In an email to affected customers last week, the bank blamed “human error” for compromising their confidentiality after it sent the wrong file to the German debt agency in February, according to people briefed on the matter, who asked not to be identified because the communications were private. The trade data, which concerned transactions in January, is sent every month and client information is supposed to be kept anonymous, the people said.
Alexandra Beust, chief spokeswoman for the German agency, confirmed the incident and said the organization immediately alerted Barclays and deleted the data. The agency doesn’t see the need to change its procedures based on a one-time event, Beust said. A spokesman for Barclays in London declined to comment.
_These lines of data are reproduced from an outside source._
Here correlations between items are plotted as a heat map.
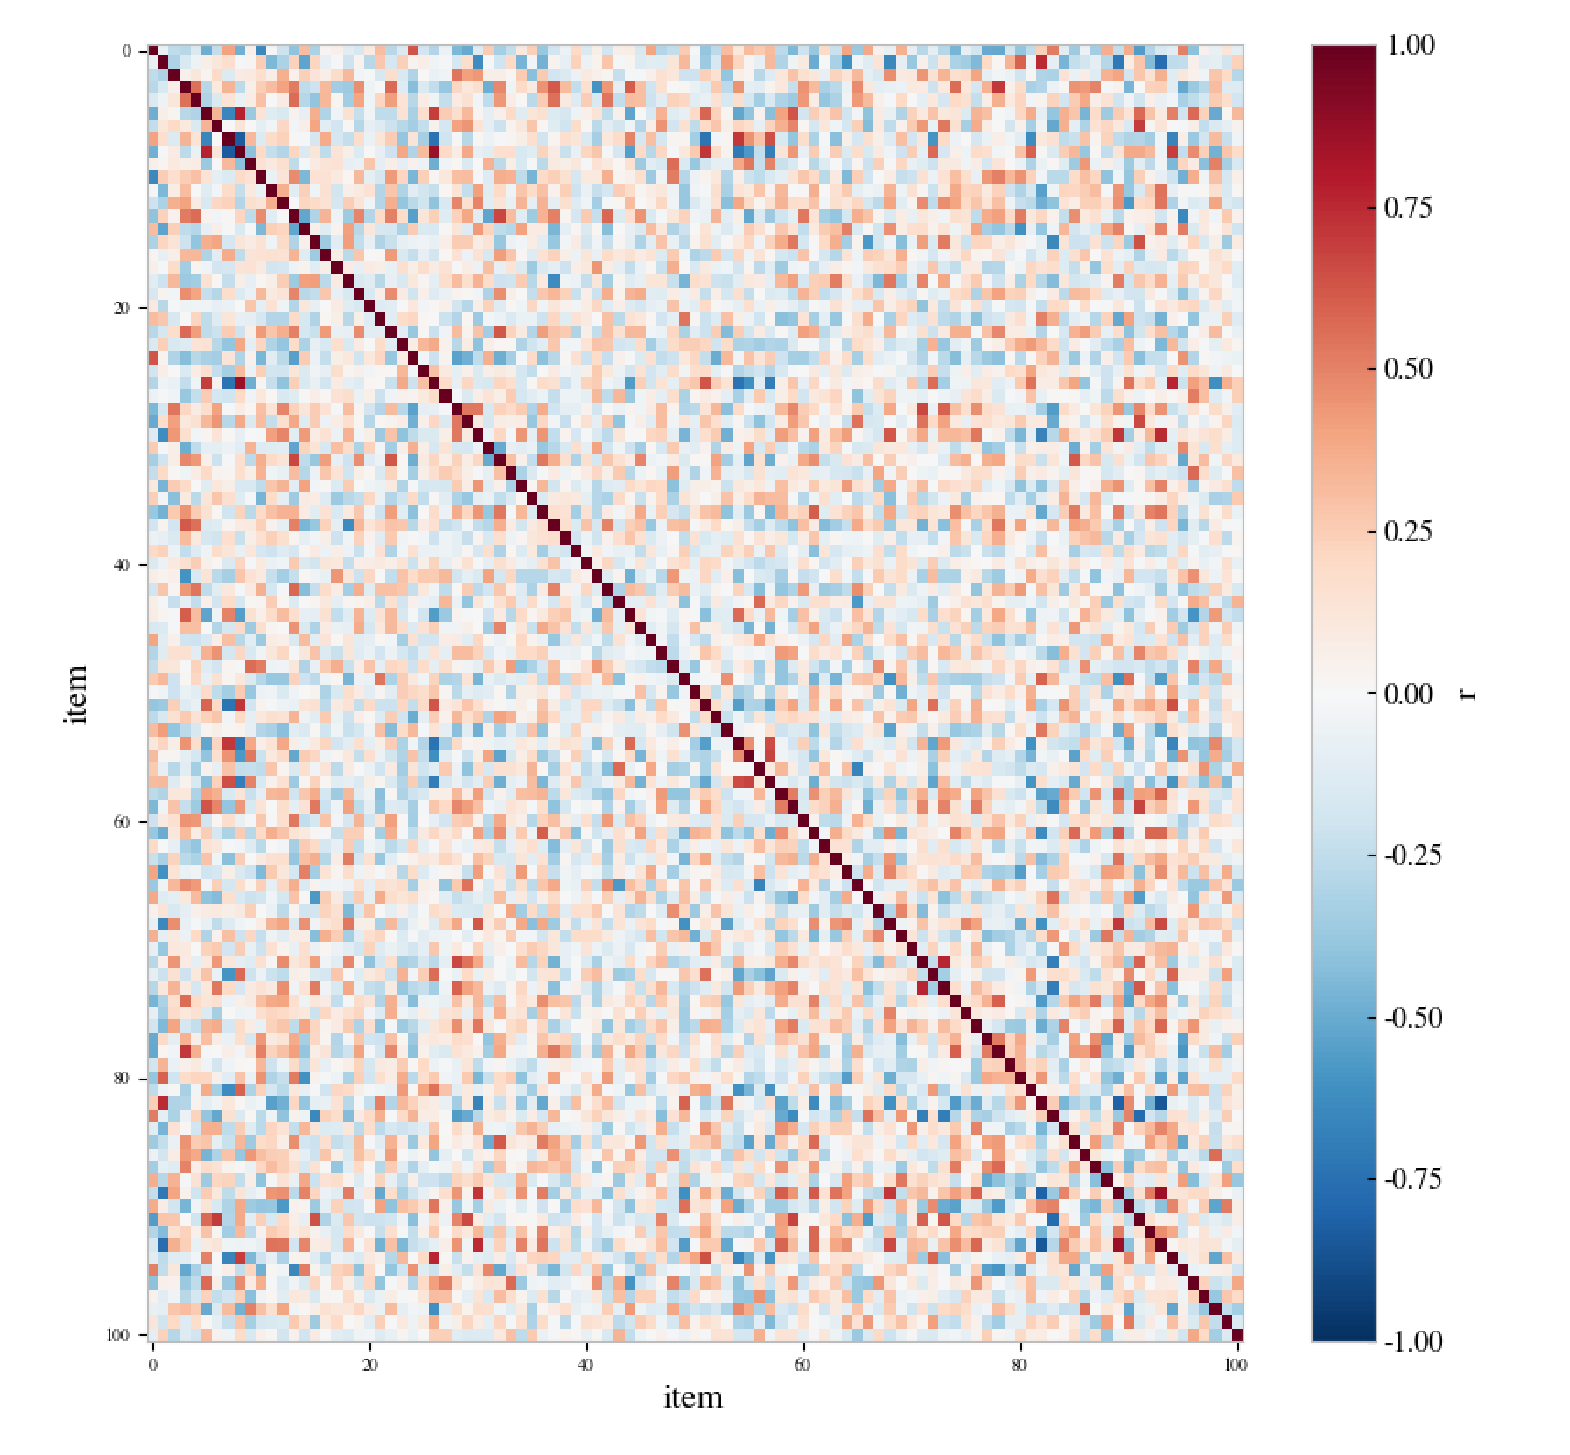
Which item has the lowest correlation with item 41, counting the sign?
3
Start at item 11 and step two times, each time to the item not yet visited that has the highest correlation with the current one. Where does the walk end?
89
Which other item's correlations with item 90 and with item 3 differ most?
78
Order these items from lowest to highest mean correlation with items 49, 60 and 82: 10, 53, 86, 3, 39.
86, 10, 3, 39, 53
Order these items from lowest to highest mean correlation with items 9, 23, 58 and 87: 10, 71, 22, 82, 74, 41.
82, 41, 71, 22, 10, 74
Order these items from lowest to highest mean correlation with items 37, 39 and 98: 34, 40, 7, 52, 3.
34, 52, 40, 7, 3
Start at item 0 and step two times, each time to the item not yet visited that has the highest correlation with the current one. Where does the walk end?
95
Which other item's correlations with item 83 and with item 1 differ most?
91
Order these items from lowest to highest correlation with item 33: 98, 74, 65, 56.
65, 98, 74, 56
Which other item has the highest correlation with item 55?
57
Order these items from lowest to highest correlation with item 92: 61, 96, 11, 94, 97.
96, 97, 11, 94, 61
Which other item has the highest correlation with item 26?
8
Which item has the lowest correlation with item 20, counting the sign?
71
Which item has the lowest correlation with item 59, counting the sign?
83
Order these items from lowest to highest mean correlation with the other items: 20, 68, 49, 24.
24, 49, 20, 68
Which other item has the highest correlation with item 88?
69
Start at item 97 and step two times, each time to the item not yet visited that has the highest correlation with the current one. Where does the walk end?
43
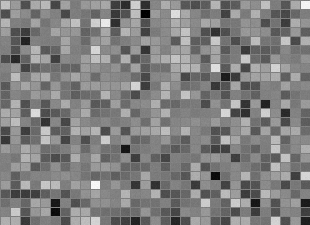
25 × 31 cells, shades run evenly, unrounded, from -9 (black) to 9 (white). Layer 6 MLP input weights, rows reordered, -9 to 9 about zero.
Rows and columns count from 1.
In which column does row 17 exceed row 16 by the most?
1
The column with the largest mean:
10
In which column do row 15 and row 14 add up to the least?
7
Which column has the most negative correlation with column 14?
15
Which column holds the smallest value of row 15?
3
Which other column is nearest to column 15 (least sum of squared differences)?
12
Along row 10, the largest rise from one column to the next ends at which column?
24
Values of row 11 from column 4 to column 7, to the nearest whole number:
2 1 3 -1
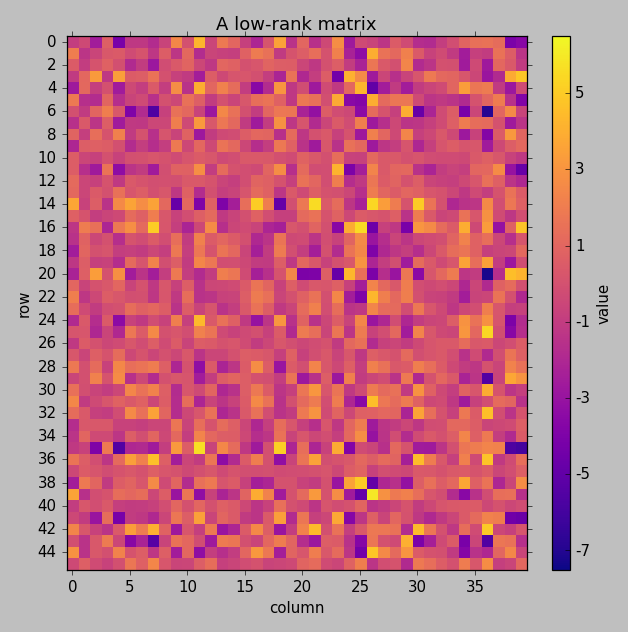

“This was some client information that went to a regulator, this was not the core data systems of the bank being breached,” Chief Executive Officer Jes Staley said when asked about the incident on a call with reporters on Friday after the bank announced earnings.
The incident is a blow to Barclays’ reputation because client confidentiality is sacrosanct in the investment banking and trading businesses. Human error is a threat to bank’s data security as firms also try to protect against cyber attacks and wrongdoing like employee thefts.
Wells Fargo & Co. is facing questions from U.S. financial watchdogs after mistakenly providing wealthy customers’ data to an attorney as part of a lawsuit, Bloomberg News reported this month.
London-based Barclays has been under fire for other compliance issues this year, most notably when CEO Staley had to apologize to shareholders in May for trying to unmask a whistle-blower in contravention of the bank’s rules guaranteeing anonymity. He and other executives are currently being interviewed by the U.K. Financial Conduct Authority and could face penalties ranging from a fine to losing his job.
Barclays has pledged to spend billions of pounds to digitize and automate its processes to cut costs, reduce human error and make it harder for market-rigging scandals to re-occur.
“We continue to invest very heavily in our compliance function and controls framework, and feel very, very good about the progress there and improvements we’ve made,” Finance Director Tushar Morzaria said in response to questions about whether the bank was tightening its procedures after the incident.
Barclays was the ninth-biggest dealer of German government securities in the first half of the year, according to the German Finance Agency’s website. A primary dealer buys sovereign bonds from the state in auctions and sells them on to other investors.